Each row was made from one small tree. The marks that hang from a mark follow it in brackets, in the order of their numbers. Every link used is in the known rows. Write each row's tree.
In the rows, zero is written as 128.
Known rows
K_921(K_904(K_101(K_951(K_182 K_885(K_336(K_232) K_681))))): [199 115 199 165 184 157  85  93 119 205 186 185  97 133 152 173 124 184
 127 160  87  92 174 144 115]
K_336(K_904): [125 132 126 137 132 133 138 127 125 133 128 133 124 141 143 109 135 157
 122 107 112 146 140 128 134]
K_681(K_182(K_951) K_232): [124  79 150 133 147 125 126 108 114 137 127 153 128 124 143 124 125 147
  69 124 106 122 146 122 133]
K_681(K_101 K_182 K_232): [109 103 155 105 154 118 123  94 138 136 110 146 137  96 112 106 140 157
  72 131 120 114 163  99 130]
K_182(K_336(K_232)): [141 137 131 124 102 149 117 127 135 150 138 129 116 142 143 132 116 152
 128 148 107 121 127 149 125]
K_182(K_336(K_904)): [138 137 110 133 124 133 139 123 131 142 122 144 105 160 147 114 134 160
 134 125 107 123 134 148 133]
K_681(K_101(K_951(K_182 K_232 K_885(K_336) K_904))): [199  68 189 124 236 145  91  72 140 171 130 160 126 117 157 114 140 215
 131 151 160  56 138 157 115]
K_951(K_182(K_336(K_232))): [172 139 130 140 122 138 113 121 148 180 136 138 110 145 138 143 121 159
 132 144 113 103 120 147 121]
K_921(K_904(K_101(K_951(K_182 K_885)) K_336)): [169 112 163 147 199 134  83  56 147 191 156 199  89 155 139 177 126 176
 153 125 127  71 155 149 111]
K_681(K_101(K_951(K_182 K_885(K_336))) K_232): [158  93 187 133 204 131 104  96 133 148 136 151 131 109 141 109 138 180
 104 174 143  77 150 134 130]
K_481(K_336(K_232 K_904(K_101(K_951(K_182 K_885))))): [187 127 176 170 196 153 108  94 128 184 160 193 118 174 144 136 141 208
 132 106 113 116 161 128 127]
K_951(K_182 K_232 K_885 K_904(K_101 K_336)): [205  96 187 106 189 133  69  49 163 217 161 196 127 135 138 161 148 186
 168 127 147  57 136 162 130]
K_904(K_101(K_951(K_182 K_232 K_885)) K_336): [195 105 196 138 207 146  95  60 145 198 166 201 116 136 154 167 146 176
 160 137 143  76 132 157 116]
K_681(K_101(K_951(K_885 K_904)) K_182(K_336) K_232): [127  59 172 109 227 150 110  47 129 156 103 146 130 140 133  95 132 210
  89 129 140  58 174 142 111]
K_336(K_232): [131 131 144 128 109 147 117 130 130 143 143 120 134 124 138 126 117 147
 116 128 107 143 131 126 126]
K_904(K_101(K_951)): [138 126 154 162 170 161 146 109 122 142 151 159 122 140 133 144 130 142
 122 118 129 125 131 111 118]
K_951(K_182(K_336) K_232 K_885 K_904(K_101)): [203 102 168 118 204 147  96  61 162 228 147 183 120 149 132 162 135 182
 167 140 144  49 141 169 114]
K_951(K_232 K_885(K_336) K_904(K_101)): [191  97 189  98 178 143  88  85 138 183 161 177 142 118 154 138 143 174
 155 159 141  68 145 165 124]
K_885(K_336(K_904(K_101))): [165 152 145 137 128 125 129 126 123 150 160 179 120 132 151 121 153 159
 126 141 105 126 141 129 146]
K_921(K_904(K_336(K_101))): [123 144 120 112 103 118  87  94 154 134 133 166  80 142 132 140 107 153
 138 133 102 121 143 128 136]
K_182(K_336(K_101 K_232 K_904) K_951): [139 138 123 155  97 172 136 130 122 151 146 164  77 186 158 113  94 201
 110 120  67 163 147 134 148]
K_921(K_904(K_101(K_951(K_232 K_885)) K_336)): [150  98 188 121 190 156  80  53 144 175 159 199  96 135 159 174 127 177
 153 139 123  81 155 159 108]
K_182(K_951(K_232 K_904)): [157  63 151 131 156 160 108 103 128 147 132 150 121 138 158 138 116 174
 116 119 132 113 120 143 132]
K_481(K_336(K_101(K_951(K_182 K_885(K_681))) K_232 K_904)): [185 130 175 170 168 159 110 115 111 167 157 178 100 175 143 119 123 214
 127 118  90 150 174 124 143]
K_921(K_904(K_101(K_951(K_182 K_232 K_885)) K_336)): [182  98 187 135 211 145  77  46 158 206 159 207  93 136 155 186 134 183
 157 135 127  65 148 159 106]

Write each row's tree
[120 119 151 125 165 142  88  75 136 137 140 164  84 162 148 136 100 176
 149 128 113 106 159 146 117]	K_921(K_904(K_336(K_101(K_951(K_885)))))
[168 122 185 129 134 119 125 111 107 169 167 190 128 105 150 119 169 162
  77 146  79 126 171 119 153]	K_885(K_336(K_904(K_101)) K_681(K_182 K_232))
[156  90 149 130 162 155 123 108 118 166 135 176  93 170 175 135 124 192
 139 133 103 114 151 182 131]	K_182(K_336(K_904) K_951(K_232 K_885))
[170 125 130 126 169 116 114 105 143 179 128 150 112 158 126 144 130 147
 161 148 136  75 140 172 119]	K_951(K_182(K_336) K_885)
[182 104 164 150 193 155  86  86 136 168 140 155 120 175 135 114 108 209
 138 112 139 100 148 129 126]	K_481(K_336(K_101(K_951(K_182 K_885 K_904)) K_232))
[183  70 169 119 135 139  91  77 120 163 144 197  89 145 152 141 129 198
 105 117  99 117 145 139 149]	K_885(K_681(K_182(K_951(K_232 K_904(K_336(K_101))))))
[160  87 170 103 164 145  95  75 122 184 128 153 115 145 116 119 128 217
 105 131 103  86 193 150 122]	K_951(K_885(K_681(K_101 K_182(K_336(K_232)))) K_904)
[170 155 159 135 110 144 116 130 125 164 176 169 125 130 161 120 142 178
 114 138  87 139 143 126 144]	K_885(K_336(K_232 K_904(K_101)))
[140 129 141 146 125 172 126 123 117 165 151 164  86 194 155 114  92 210
 128 125  69 146 171 153 141]	K_182(K_336(K_101 K_232 K_904) K_951(K_885))
[147 109 134 147 163 145 113 102 129 110 121 152 115 168 133 106 116 177
 128 112 150 119 127 113 134]	K_481(K_336(K_101(K_951(K_904))))
[174 143 165 121  98 128 112 131 107 154 158 157 111 115 142 118 130 160
  94 153  70 142 158 122 140]	K_885(K_336(K_101 K_232) K_681(K_182))
[178  95 171 109 165 123 111 103 115 161 142 190 104 133 163 125 125 174
 121 156 104 103 159 161 130]	K_681(K_182(K_951(K_232 K_885(K_336(K_101)))))
[166 120 150 160 175 132  93  66 153 176 154 196  83 146 140 176 130 166
 134 120 123  86 130 130 117]	K_921(K_904(K_101(K_951(K_182)) K_336))
[149 130 143 168 166 145 134 111 119 126 141 190 112 167 145 127 150 172
 122 108 130 138 139 111 137]	K_481(K_336(K_904(K_101(K_951))))
[160 104 156 154 210 142 127 100 123 161 133 137 125 148 138 133 125 156
 142 121 141  97 139 144 110]	K_101(K_951(K_182 K_885))
[121  97 173 117 144 127 121 102 122 138 125 152 128  93 106 118 144 157
  65 139 104 126 176  99 140]	K_885(K_681(K_101 K_182 K_232))
[169 122 173 148 108 161 111 146  88 154 180 173  95 165 166 115 108 204
 112 149  55 163 179 146 159]	K_182(K_951(K_885(K_336(K_101 K_232 K_904) K_681)))
[135 136 141 138 131 143 118 103 126 115 141 154 100 149 147 118 120 158
 133 127 123 132 120 125 137]	K_904(K_336(K_101(K_951)))
[153 123 162 156 191 144 123 100 114 139 148 191 119 177 142 127 145 185
 141 112 130 121 164 129 130]	K_481(K_336(K_904(K_101(K_951(K_885)))))
[155 132 147 152 141 152  81  82 156 168 150 164  80 148 154 143  96 191
 123 122  93 120 132 122 121]	K_921(K_904(K_336(K_101(K_951(K_182)) K_232)))
[141 142 143 158 130 164 123 125 121 120 139 157 106 170 154  96 116 199
 112 108  98 170 143 105 140]	K_481(K_336(K_101(K_951) K_232 K_904))
[145 135 134 132 105 132 107 135 128 125 133 152 126 151 146 109 134 181
 120 117 106 152 141 126 143]	K_481(K_336(K_232 K_904))
[146 110 130 146 104 155 120 136 121 143 140 148  96 164 152 141 106 164
 112 143  99 127 128 151 133]	K_182(K_336(K_232) K_951)
[183  82 167 114 203 140  94  79 152 196 129 142 139 126 140 137 132 174
 153 120 150  72 137 160 114]	K_951(K_182 K_232 K_885 K_904)
[138 106 167 148 186 173 117  81 144 168 146 174 102 121 153 169 121 162
 122 128 113 111 143 123 102]	K_921(K_904(K_101(K_951(K_232))))
[136 119 149 145 156 142  98  75 138 145 154 188  92 145 145 165 125 162
 131 125 119 102 137 130 119]	K_921(K_904(K_101(K_951) K_336))
[179 113 152 161 199 159 115  69 162 206 139 195  77 142 154 185 125 171
 136 143 118  73 130 144  99]	K_921(K_904(K_101(K_951(K_182(K_336) K_232))))
[165  90 134 135 158 135 136 100 123 168 118 186  91 157 177 131 138 189
 104 116  94 117 141 161 125]	K_681(K_182(K_336(K_904) K_951(K_232)))
[153 131 177 145 127 164 106  97 128 151 175 170 118 140 152 148 130 173
 122 127 115 126 126 125 128]	K_904(K_101(K_951) K_336(K_232))
[160  88 135 128 141 165 113  98 143 160 129 168  88 167 153 133  99 185
 128 137 119 106 124 150 137]	K_182(K_336(K_101) K_951(K_232 K_904))
[169 135 133 168 167 128 122 115 136 131 124 168 102 159 126 125 124 157
 132 127 143 120 121 107 132]	K_481(K_336(K_101(K_951(K_182))))
[154  93 148 124 151 137 113 104 112 173 136 163 106 170 150 137 113 183
 111 129  94 100 165 171 119]	K_681(K_182(K_336(K_232) K_951(K_885)))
■ ■ ■ ■
**Exercise requirements**
Across all the records above, find each line with "Write" in it and copy it.

**Result of the task**
Each row was made from one small tree. The marks that hang from a mark follow it in brackets, in the order of their numbers. Every link used is in the known rows. Write each row's tree.
Write each row's tree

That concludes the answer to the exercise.